Since its original printing in 1952, the publication of the Handbook of Texas has been made possible through the support of its users. As an independent nonprofit, TSHA relies on your contributions to close the funding gap for the online Handbook and keep it a freely accessible resource for users worldwide. Please make a donation today to preserve the most comprehensive encyclopedic resource on Texas history. Donate Today »


Robert S. Weddle

PASO DE NOGAL. This ford on the Rio Grande was one of five such crossings within approximately five miles of the mission settlement of San Juan Bautista (at the site of present Guerrero, Coahuila). Paso de Nogal was an alternate to Paso de Francia and Paso de los Pacuaches, the most widely known (see SAN ANTONIO CROSSING), as were Paso de Diego Ramón and Paso de las Islas. An expedition's choice of fords was governed by road and river conditions and, in earlier times, by the location of hostile Indians. First mention of Paso de Nogal is found in 1842, when Mexican general Adrián Woll, on his way to attack San Antonio, crossed his force there. From Presidio de Río Grande (Guerrero), Woll chose a northerly route to confuse Texian scouts, leading them to believe that he was going against the Comanche Indians. He then proceeded to San Antonio along a course twenty miles north of the Upper Presidio Road. Paso de Nogal, according to the best indications, was a mile and a half below Paso de los Pacuaches. Samuel A. Maverick relates that a lone pecan tree stood on the left bank, thus accounting for the name.

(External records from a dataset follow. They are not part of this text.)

Where one turn sends some rows of the set: a few examples, then the rows asked:
zifod: [-14  -7  -4  -2   1  -6   4 -23  12 -15 -19   8  -6  -5  -9   1  -3  14]
miza: [  2  13   6 -15  -2 -12  -8  -5   2  19   1  28   6 -13 -18  -3   4   3]
fuvif: [ -6  -8  -9   6   5   8  16  -6   4 -16  -6  14  -1   5  -8   0 -11   2]
vikez: [ -4  -1  11   7   0  10  -8   6   5  19  -7  -8  -5  -9 -14  -7  12 -10]
Gapin: [ -5  12  -2 -15 -10   2  25 -12   0  -7  -1 -12  -4  -6  -5   0  -8  -4]
gimer: [  0  22  15 -22   0  -9   9 -14   8  -2  -2  -4  -5   1   3  -2   5  -7]
kekil: [-10  -8  -5  -8  -7   9 -10  -7  25  20 -15   2   4  -4  -7  -2 -12  18]
zare: [  2 -21 -12   1  -7  -2  -5  -7  17  -3 -13   1  -2  -3   1 -16  14   3]
feko: [ 13   2  -6  -1   6 -16 -11  -7   8  12  11  17   5  -8 -17  -8  -2  14]
tuf: [  0   7   1 -23 -10   1  -8 -10  14  -3  -4   9  19   2  19  -6  -3  12]
Fima: [ -2   7  10  -1  -7  -7   0  -4  -6  -5  -8  -1  12 -12  17 -10  13 -11]
vug: [ -4  -5   8 -17  -3   8  13   8   4   7   3   8 -13  15  -9   6  -2 -12]
Vak: [  0  -7  18   5   6  -1  -4   0   5  12  -2   7 -11  19 -12  12  -3  -3]
keda: [  3   2   0  -9 -10 -31  -2 -10   1  14   0  15   6 -18  -7  -2  -7   8]
kazib: [ -7  11  18   0   2   6 -11   3   2  16   4  -3  14  -4   4   4 -15   6]

zifod moves to gimer
Gapin moves to vug
Now find these:
vikez moves to zare
feko moves to keda
kazib moves to kekil

Where one turn sends some rows of the set: a few examples, then the rows asked:
noboz: [ -1  -1  18  14   1 -13 -12   9   0  -3  -1  -1 -21  -5 -13  -2  -9   7
   0  -6  10   9   9]
Pafa: [-10  -6  -6  22  -3  13  16  -6  -1  -3  -8  -2  15   9 -24   0   6   7
 -11  11 -13  12  -7]
kip: [-10  -3  15  16  -4  -3  -1   5   4  -6  -3  13 -25 -10 -10   0  -4  14
  -7   1  11   9   7]
ragat: [  2   4   8   7  -4  -1  -5   6  16 -20   8  13  10  17 -25 -20   2  13
  -7   6  -5 -20   1]
didap: [ -1   2   6   7  -4  12   4 -15  -7  -5 -10 -20   2  20  -5  12  11  -4
  -9   0   5 -17   7]
vad: [ -1   6   8  -2  -8   1   4 -21 -11 -17  -4 -15   0  10  -1   4  18  -2
  -9  -6  -2 -10   2]
Tumo: [ -9  -4  10  -8  -5  -5   2 -14 -10 -14 -12 -15  -2  15 -12  10  18  -5
 -13   1   2 -15   0]
kuved: [ -4  -8 -11  27  -8  16  11   0  -8  -7  -3   1  14   0 -19   9  15   6
  -7   5  -7  10   7]
viga: [ 13   7   8  -5   3  -1   2  18   8  -6   3  10  26   1 -14   9  -5  -8
   0 -16  -6   1   9]
fuda: [  7   9  11 -17   2  -3   1  13  10  -4   3   8  24  -5  -7  12  -6  -3
   0  -7  -4  -4 -10]
febo: [  2   1   4  17  -8  -6  -7  13   6  -2   2   4 -27  -7 -13   7  -5   0
  -6  -2  14   4  11]
koti: [ 11  -3  14  -9   6   3  -4   9   2  -5   8  10  30  -8  -7  11  -3  -2
   0 -12  -6   6   2]
mubam: [ -7   6  11   8   3   4   0   4  14 -19  14  15  11   7 -14 -12   7  -2
 -11   2 -11 -27   4]
Guk: [ -7 -18  -4  23  -7  14   9   1  -5   2  -9  -4  12  -7 -24   0   9  11
 -12  11  -6   8   2]
Vozaz: [ -4 -19   9   4   8  -7   7 -11  24 -19   4   0  -1  11  -8  14  -9  -9
   9  20   5  -1   2]
suzos: [ -4 -13 -10  17   2   6   8  -5  -2  -8  -8  -6  22  -4 -27  13   6  16
  -9   7 -10  14   2]
Zevon: [ -8  -4   9   5   2   5  -9  -2   8 -18   7  23  12  19 -19  -9   0   8
 -12   7   2 -25  -3]
dure: [ 12 -18   4   0  -3   5   7 -12  28  -9   6  -3  -6   6  -8  11  -7  -7
   6  19   7   0   0]
Zodi: [ -6   2   9  12  -1  -3 -11   5   3  -7   6   2 -33   0 -13   6  -3  11
   0  -3   8   6  -3]
Bet: [ 16 -13   7   8   5 -10  -1  -5  27 -11   6   4  -9  13 -12  15   6  -6
   3  23   4   0   4]
nof: [  5   5  20 -14   1   5  -7  18   0  -7   4   2  22  -1 -14  11 -12  -7
  -8 -11   4   5   0]

Guk moves to noboz
kip moves to nof
Now find these:
kuved moves to febo
vad moves to dure
Zodi moves to fuda
didap moves to Bet
Tumo moves to Vozaz

Where one turn sends some rows of the set: a few examples, then the rows asked:
Gen: [ -1 -14  -4  -4 -13  -8  13  -6   5 -17  -7  -2]
nofur: [-10   9   4  14  10   3  12   4  -4   9  17  -2]
Vubob: [ -3  12   1   1  -3   3 -25  -3   6  -5  -3   1]
pasu: [-12 -12  -4  -2   3   6  19   7  -6 -17  -9  -7]
pof: [ 4  9  1 12  8 -3 16  4 -3  6 22  5]
zonam: [ 9 -9 -1  7 30  2 -6  6 -9 -4  8  4]
resak: [-16   1  -3 -11 -12   3   1 -11  -1  -6 -14  -1]
Bapib: [ -6   8   3  13  -2   5 -20   4   6  -7  -8  -7]
Mupan: [  3  -5   2   2  31   4 -11   0  -8   1   8   5]
nep: [-16 -16   6 -13   7   3  12 -13   6 -11  -4  -2]
Lato: [  6  -8  -3   9  -4  -5 -10   9  11 -22   5  -6]
fute: [  6  -7  -3   4 -14 -10  14  -5   3 -14 -13   0]
zoteg: [-1  4 -1 -2  8 -3 12 -1  0  3 29  5]
Vato: [ 16   2  -2  10  -5  -8 -12   6   9 -16   1   2]
fus: [  5   6   8 -10   3  -2   9 -20   1  -1 -11  14]
kevuz: [ -3  -4  11  13   5   2  19  -3  -1  -6 -19  -3]
tabe: [-13   2   1  -1  -1   5 -23   0   9  -9   0  -8]
Lesa: [-5 14  4  3  9  2  7 -4 -3 12 21  6]
zubu: [-16   0  -2   0 -12   3   5  -6  -2  -6 -19  -6]
Gogiv: [ -3  -2  -6 -25   1   2  10  -8  -5 -12  -1  11]
Kupi: [  5  -4   3   7  31   4 -10   2  -9   1   5   4]
teb: [  7 -10  -2   2  30   2  -7   4  -8  -4  11   5]
vata: [-6 -1  0  9  9 -1 17  7 -2  1 26 -3]
Gato: [  7  -6  -4  -7 -14 -10  11 -10   5 -14  -9   5]
butof: [-15   4   2   1  11   4   8  -1   0   7  25  -2]
rerez: [ 10  -6  -1   4  30   1  -7   4 -10  -3   9   6]
sogag: [ -9   8  -1  -3 -13   1   3 -10  -4  -2 -20   1]
tis: [  9  10  -1   2  -1   1  17   1 -12  -7 -17  10]
mozeg: [  1  -8   2   5  32   4 -10   2  -9   0   6   2]
tuti: [ 10  -5  -5  -3  -4  -7 -15   2  12 -19   9   1]

kevuz moves to tis
butof moves to vata
Now find these:
zubu moves to fute
tuti moves to tabe
rerez moves to Mupan

Where one turn sends some rows of the set: a few examples, then the rows asked:
Kep: [-20   5  10  -5 -10  22  14  13   7  -5   2 -10  -7   5  -4  -8   7  -4
   3  -4  17  10   8   3   3   8 -11  13   4  -1  -5]
memam: [  5 -11  -4   3 -16   2   3   9   4  12   5 -13   6  10  -9  10  -8  -8
   0 -16  -3  31  -9   3 -27   7   8  16  -8   0   6]
molu: [  6   1  -3   4  -9  10 -15   6  13  12  23 -17  -6  -9   7 -14  12   9
  -8 -18   3   6   7   4 -27   2   3  11   8  12   6]
bif: [ -2  -8  -1  16  -7  13   3   2   5  -3   8  -4   3  -1 -27  12 -12 -15
   2 -11   2  17 -14  -7  -2  -2  -1  -6 -10   3   8]
lafe: [  5  -3  21  -8 -20   1  -6   1 -14  -2   8  -4  21  -5   4 -11   2   2
  10   0 -13  25   4 -12  -4  -4  12 -10  -9  -3  12]
nog: [ -6 -17  -9   8 -15  12 -22  -8   0   8  13 -13   0  -5  13  -7   6   3
   4 -11   1  -5   9  20  -5  -4  -4  -3   3  16 -10]
dilid: [  9  10  -7 -12 -12  10  11  11  -7  -1   5   2 -14 -18   0  -2 -11   6
 -13  -8  -2   6  10  -6  -7  -5  27 -14   2   5  -9]
feki: [-20  13   4  -4 -13  16  15  -6   0  -6 -13 -17   1   5  -2  -7  -4  -7
   3  -7   6  16  17  13  -5   7  -4   9  11   9  -2]
Fego: [ 10   0  -1   4 -12  17   2   1  27   2  23  -6  -8  -4 -17 -25 -12   5
  -6 -13  11  14  12  -8  -7   4   6   0   2   6  -2]
lar: [  0   1  -9  -5   0   2  -7 -18 -13  16   3 -11 -14  15  -5  -2 -15   0
  22   7  -4   5   5 -20  -4  -3   1  17  -5   0  -2]
sez: [ -9   2  16  -9 -21  -7  11 -10  10   5   7 -18   4  -4 -16  -7  -5  10
  -9   6 -11  -7   0  19 -11 -22   6   1   1   3  11]
delan: [ -7   3   9   3 -17  15  23  -8  22   3   3  -9   0   2   3  -3  -9  -5
  17  -7 -11   8  -9 -29 -11  -6  -2   0 -13   3  -7]
fegi: [ -7   4   4  -8 -10  21  14  12  -3   6  11 -23  -9  14  -2  -6  20  -4
  -8 -12  -1  11   8  10   0   3 -17   4  -6   3   4]
Mer: [ -7   1 -12  -6  -5   2   9 -10   2   1   3  -1  -1  12  10   6 -24  -4
  26 -19  -7  11   5   2  -5 -18  -7   6 -15   8 -20]
bogan: [  1   2  10   2   4   4   3   9   5  -6  17  -4   0  -7   3   5  -7  -7
   1 -28 -12  17   3 -15 -13 -12  -8  15 -28   3   3]
fuzi: [-26   3 -16   4 -15  -2 -23  -5  11   5   6   2  -2   6  -5  -8 -12   4
  -2   6   6   9  -3   8 -14 -16   8   4  -4   4   2]
mariz: [ -7  -2   2  -7 -13  -9   1  19  -2   9  11   4  12   0  12  -8  14   1
  24 -14  -9   7  17   6 -10   1   9   9   3  -3 -16]
veg: [  2   7  -3 -24 -12   6   9 -13  10  14   4   5 -16   3  23  -4  -5   1
 -11 -13  12  13   5 -17  -6  -2  10  13  -5   3   2]
tubez: [ 14 -13  14 -11  -5 -19   4   5  -3  18   1  -9   9  -7   2  -8  -6   6
   7   1  -4  14  16   1   9  -6  15  18  -6  -7   0]
vezab: [  9 -10 -13   5  -7   4  -6  -4  25   7  17   0   3   9  -7   4  -1  10
 -21   3  -8  11   8 -10   4 -10 -10   5  -6   8  11]
Vepe: [ -6  -5 -16   9 -25  16   7 -12   1  17  -2  -9  -9   3  -6  17  -6 -14
  14 -10   0   5  -7 -11  -2 -11 -10   6   1   5  12]
tuv: [  4 -21   4  -2   7   5  -9 -11 -11  14  -5 -20  -6  12  -2   0 -11   2
   4  10  -6  13   5 -13 -16  -8   8  16 -11  -4  -6]
diguk: [ -3  -1   2   1   2  -1  -5  -3  -7   8   5  -8 -10  11 -11  -6  -6   1
  16   4  -8   4 -14 -35  -5   1  -1   1  -3  15   0]
zeku: [  0  22  12   1  -2  10   7   3  -3   1  17   0   8  -8  -3  -8   1  -3
  11  -8  -6  13   7   6 -26   0  27  -2  -2  -6  -2]
Fad: [  7 -16   5 -10   7  -5   8  -8  20 -13  -1  -6  16   1   4   2 -10  12
   6   3  -4   2   9  -3   6   1   7   2   5   3 -11]
kof: [ -7  -5  13 -17 -21   7  15  -8  13   3  23   8  11   2   5  -1   5   7
 -11  12   9  -2 -10   0  -3  -4  -6   3   4  -3   1]
Pamel: [  6 -13   1  -5 -16   9  20   6   3  20  -3   3  -4   1  12  -1  14  -2
  10 -11 -11  -2  19  -5  10 -17  -1  -7   0   2 -16]
fut: [  2   8   1 -10 -27  -3 -12  -3  -5 -12   9 -21  -4  12   7   5   4  12
  13 -10 -24  11  10   2  -6 -13  15  -5 -11  10  12]
boz: [ -1  12   7 -16 -23  -2   2  -5   6 -13  13   9   1   3   0  10 -12  15
   1   1   2   8  12  13  -6 -18  -4  14  13   9   7]
sanop: [ -8   0   5 -23 -24  -4   5  -9  -2  11  23   4   0   3  -1 -11   0   2
 -20 -12  -3   8   4   8  -5 -18  -9   0 -17  -1  13]
vid: [ -3  -5   6   7  -2   0  11  -2   7  15   6 -25   4   2  15  14  -1  -5
   8  -6 -17   3  -8   8 -20  -4  12  13 -21   6 -11]
pirem: [ -6 -22 -16   2  -3   0   3   1   6  19   0 -13   6   3  -7   5  -9  -2
  15 -13   4   8  -3   6 -17 -12 -11  19   3  -9  -5]
sidi: [  3  -2  -5 -15 -10  17   0  17  -8  -5  15  -5   0 -17   3  -9  -1  13
  -1  -1   0   4   8  -3 -22  -5  24  -6   2 -16 -13]
veki: [-15   2   5 -11   4   9  -5  -1   4   4  18 -14  -9  -7  -4 -18   5   2
   2  -7   4 -10 -15  -5  -8 -21   6 -11 -19  -9   0]
Liv: [ -4   3 -14   5  -2   2  -6 -18  14  20   7  -3   2   1   0  -1  -8   1
 -29   5  -3   9  -4   4 -16  -7   9   3  -3  12  12]
lep: [  3  10   6  -8  -6  14   0  -3 -16   8  12   3  -1  -2   4 -10  -1   4
  17   2   2   7 -16 -14  -5 -21   1 -20   7   1   7]
disut: [  3 -16  10  -3   0   1 -13   6 -14   3  -3  -7  -9  10  -3   0  -5   3
  -1  -4 -12  21  -5 -26 -15  -1   2   5 -12  14   1]
mogok: [-13  -8 -10   6 -33   5 -14   5  26   1  12  -3  -2  17  -6   0   2  14
   5  13  -6   9   4 -10  -1 -12  -1   6  -3   4   4]
nes: [  8  -2 -15 -10 -14   2  12   2  -3   5   8  -7  -5 -20  -3  -4   0   5
  -4  -5 -12 -15  17  -8  13  -2  12 -14   3   3 -11]
luted: [  3  -3 -21 -17 -24   5  -1   6 -11   5  19  -9   2 -11  10  -2   8  10
   8  -6 -13  -3  23  -5  -5   1  10   1   0 -12  -9]
bem: [ 15  11   9   2   0  25  18  -6   0  10   4   3 -11  -9  -4  -4  -4  -9
  -3 -11  -6   8  16  -2  -1 -20  11 -17  -8  -1  -1]
suze: [  2 -10  -6   7 -34  19  -3 -16  13   4   5  -8  -9   7  -1 -12 -12   1
   2  -4   3   8  17   5  10   2   9 -12   1  17 -10]
tusa: [ 15   8   0 -15  -2  -5  13  -3  -5  30   4  -5 -15   0  10  -2  -7   7
  13   2   8   1  -2  -2   4 -22  10   8   9   3  -1]
danu: [ -7   4   1  -2   2  17  15  -4  -6   1  -5 -28   4   7  -8  -7   6  -2
  -7  -8  -7  10  12  24  -5   1 -14  -6   2   8   2]

tuv moves to disut
sanop moves to kof
Fego moves to suze
Now find these:
danu moves to fegi
bif moves to Vepe
luted moves to sidi
veg moves to Fad
bogan moves to delan
fuzi moves to Liv
tusa moves to tubez
zeku moves to bem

In September 1846 the American Army of Chihuahua, commanded by Gen. John E. Wool, crossed at or near Paso de Nogal. From San Antonio Wool's force followed the Woll road for greater ease in stream crossing. It came to the Rio Grande a mile and a half below the Pacuache crossing and reached the opposite bank on a pontoon bridge, which Capt. Robert E. Lee is believed to have helped build. Although sometimes confused with Pacuache Crossing, Paso de Nogal lay between Paso de los Pacuaches and Paso de Diego Ramón.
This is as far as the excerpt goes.